Let us explain at once. On the plain over which the deserted boy was passing a beggar woman, nursing her infant and searching for a refuge, had lost her way a few hours before. Benumbed with cold she had fallen on the snow, and was unable to rise again. The falling snow covered her. As long as she was able she had clasped her little girl to her bosom; and thus she died.

The infant had tried to suck the marble breast of the mother. Blind trust, inspired by Nature; for it seems that it is possible for a woman to suckle her child even after her last sigh. But the lips of the infant had been unable to find the breast where the drop of milk had frozen, while under the snow the child, more accustomed to the cradle than the tomb, had wailed despairingly. The deserted child had heard the cry of the dying child. He disinterred it. He took it in his arms.
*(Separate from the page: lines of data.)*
Here is a tiny trained network, its code and every weight. The questions are about switching its units off for an input and a class, where a switched-off unit gives its printed mean instead of its output.

import numpy as np


def w(rows, s, z=0):
    codes = np.array(rows[::2]) - 128.0
    scale = np.full(codes.shape[1], s)
    scale[-1] = z or s
    return codes * scale


def norm(h):
    return h / np.sqrt((h * h).mean(-1, keepdims=True) + 1e-5)


def f(y):
    return y / 2 * (1 + np.tanh(0.7978845608 * (y + 0.044715 * y**3)))


def log_softmax(a):
    a = a - a.max(-1, keepdims=True)
    return a - np.log(np.exp(a).sum(-1, keepdims=True))


def net(x, mask):
    res = np.array(x, float).reshape(1, 6) / 4 @ E
    u = 0
    for l in range(2):
        y = f(norm(res) @ A[l][:, :-1].T + A[l][:, -1])
        res = res + np.where(mask[u : u + 3], y, B[l][:, -1]) @ B[l][:, :-1]
        u += 3
    return log_softmax(norm(res)[-1] @ U[:, :-1].T + U[:, -1])


A, B = {}, {}
E = w([
[143,254,159,106,49,116,123,97,45],'x0',
[152,134,69,164,83,124,122,98,156],'x1',
[94,150,135,164,239,150,190,127,140],'x2',
[144,163,87,83,124,153,139,206,199],'x3',
[99,88,119,163,48,111,47,156,34],'x4',
[9,102,70,33,83,106,90,55,112],'x5',
],0.0079)
A[0] = w([
[112,81,35,1,90,191,83,225,64,42],'L0N0',
[180,114,138,183,85,188,107,245,156,3],'L0N1',
[138,195,69,69,112,168,191,67,121,71],'L0N2',
],0.0062,0.0037)
B[0] = w([
[53,157,180,196,146,127,151,57,122,255],'L0N0',
[122,142,187,70,110,64,163,42,251,196],'L0N1',
[242,158,153,103,76,162,175,193,226,199],'L0N2',
],0.012,0.0022)
A[1] = w([
[210,138,208,134,116,172,161,126,112,83],'L1N0',
[194,231,220,141,215,167,254,49,53,115],'L1N1',
[16,49,84,17,85,155,126,63,172,3],'L1N2',
],0.0063,0.0046)
B[1] = w([
[92,119,130,98,144,141,122,67,202,171],'L1N0',
[43,156,181,126,177,113,155,131,108,253],'L1N1',
[117,155,248,99,174,87,140,114,116,188],'L1N2',
],0.016,0.0058)
U = w([
[251,77,101,127,93,112,122,165,215,7],'0',
[113,101,104,158,138,119,102,138,40,218],'1',
[108,195,230,121,157,94,165,122,184,122],'2',
],0.014,0.0014)

Each question gives the input, the list of numbers given to net, and the class t.
The units are the neurons (one row each of A and B). Each row of codes is followed by its name. A weight is (code - 128) times the scale printed after its matrix; where a second scale follows, it is the last column's (A, B and U).
mask holds one flag per neuron, layer by layer. A switched-off neuron (its flag False) gives its mean, the last column of its row in B, instead of its output. The means were averaged over made-up inputs and are rounded, as every weight is.
A unit's drop is (log p(t) with every unit on - log p(t) with that unit switched off) / (log p(t) with every unit on - log p(t) with every unit switched off).
The circuit of an input: a set's keep is (log p(t) with only the set's units on - log p(t) with every unit switched off) / (log p(t) with every unit on - log p(t) with every unit switched off). Starting from all 6 units, units are removed one at a time, each time the one whose removal leaves the highest keep (on an exact tie, the one counted first), for as long as the keep stays at least 0.8.
units of the circuit, in order: the units of the circuit, biggest drop first
top k neurons: the k neurons with the biggest drops, biggest first
drop of u: that unit's drop, to one decimal
input [6,1,5,-5,3,-1], class 1: units of the circuit, in order : (L0N1)
input [-1,-3,-4,-3,3,3], class 1: top 2 neurons : (L0N1; L1N1)
input [-7,-7,2,2,-1,2], class 1: units of the circuit, in order : (L0N1; L1N1; L0N2)
input [-4,-6,-1,-6,-3,-1], class 1: units of the circuit, in order : (L0N2; L0N1; L1N2)
input [-7,-3,3,-5,4,2], class 1: units of the circuit, in order : (L0N1; L1N1)
input [-6,2,2,-3,0,1], class 1: units of the circuit, in order : (L0N1; L0N2; L1N1)
input [-7,7,8,0,0,-2], class 0: top 3 neurons : (L1N1; L0N0; L1N2)
input [8,3,7,6,7,4], class 1: units of the circuit, in order : (L1N2; L0N1)
input [-8,3,-6,3,6,-2], class 2: top 4 neurons : (L0N1; L0N0; L1N2; L0N2)
input [3,5,-2,-3,-6,4], class 0: top 2 neurons : (L0N2; L0N0)
input [6,7,-6,5,-6,8], class 0: top 2 neurons : (L0N2; L1N1)
input [4,-5,7,0,5,-1], class 1: units of the circuit, in order : (L0N1; L1N2)
input [-7,6,8,0,8,-7], class 0: drop of L0N1 : 0.1
input [4,8,8,6,8,-1], class 1: units of the circuit, in order : (L1N2)
input [-8,-4,6,4,-4,-1], class 0: drop of L0N2 : -0.1
input [-8,5,6,5,2,-8], class 0: drop of L1N2 : 0.2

When the infant found herself in his arms she ceased crying. The faces of the two children touched each other, and the purple lips of the infant sought the cheek of the boy, as it had been a breast. The little girl had nearly reached the moment when the congealed blood stops the action of the heart. Her mother had touched her with the chill of death, for a corpse communicates death; its numbness is infectious. The infant's feet, hands, arms, knees, seemed paralyzed by cold. The boy felt the terrible chill. He had on him one garment dry and warm,—his pilot jacket. He placed the infant on the breast of the corpse, took off his jacket, wrapped the infant in it, which he took up again in his arms; and then, almost naked, under the blast of the north wind which covered him with eddies of snow-flakes, carrying the infant, he continued his journey. The little one having succeeded in again finding the boy's cheek, again applied her lips to it; and, soothed by the warmth, she fell asleep. First kiss of those two souls in the darkness!

The mother lay there on her back upon the snow, her face turned up to the night; but perhaps at the moment when the boy stripped himself to clothe the little girl, the mother saw him from the depths of infinity.